A copycat terrorist who ploughed his car into cyclists and police outside Parliament has been jailed for life.

Salih Khater, 30, was given a minimum term of 15 years at the Old Bailey on Monday.

Khater, of Birmingham, launched the attack on the morning of August 14 last year.

Mrs Justice McGowan said Khater had deliberately copied other terrorists as she jailed him.

She said: "Your undoubted intention was to kill as many people as possible and by doing so spread fear and terror.

"You replicated the acts of others who undoubtedly have acted with terrorist motives. You deliberately copied those others.

A court artist sketch of Salih Khater (Elizabeth Cook/PA)

"It was an attack on strangers and police officers at the seat of democracy in this country."

She added: "You are dangerous in that you present a significant risk of causing serious harm to the public in the future.

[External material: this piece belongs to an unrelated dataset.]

Each row is a point on a tangle of strands that fork and nearly touch. The rows are in no order.
(in the rows, 100 means zero)
Points whose rows are less than 112 apart are linked; no others are.
temo: 136  81  92  95  129  99  98  108  118  55  86  107  100  89  117  119  117  144  107  90  81  84  127  114  103  54  82  70  102  66  94  106  70  80  113  81  69  74  80  77  96  92  122  112  83  98  109  99  101  100  109  127  86  118  100
sos: 111  115  73  99  106  88  103  77  82  119  127  110  98  120  78  83  130  69  68  113  79  103  115  120  97  130  110  102  85  98  84  86  96  120  99  90  81  120  107  110  113  85  76  83  112  80  101  91  91  104  101  93  111  104  92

"Even acting alone, you acted for a terrorist purpose. All the evidence is consistent with that conclusion."

Khater circled Parliament Square four times before accelerating his Ford Fiesta at a group of cyclists waiting at traffic lights.

Leaving several of them wounded on the ground, Khater then rammed his car into a police barrier at a side entrance to the Houses of Parliament as two officers desperately dived out of the way.

Prosecutor Alison Morgan had told the court that Khater, an asylum seeker from Sudan, had wanted to “cause maximum death and injury”. But those hurt miraculously survived.

Khater claimed at the trial that he came to London to find the Sudanese embassy to get a visa but "got lost" around Westminster and panicked.

A jury rejected his explanation for the crash and found him guilty of two charges of attempted murder in July.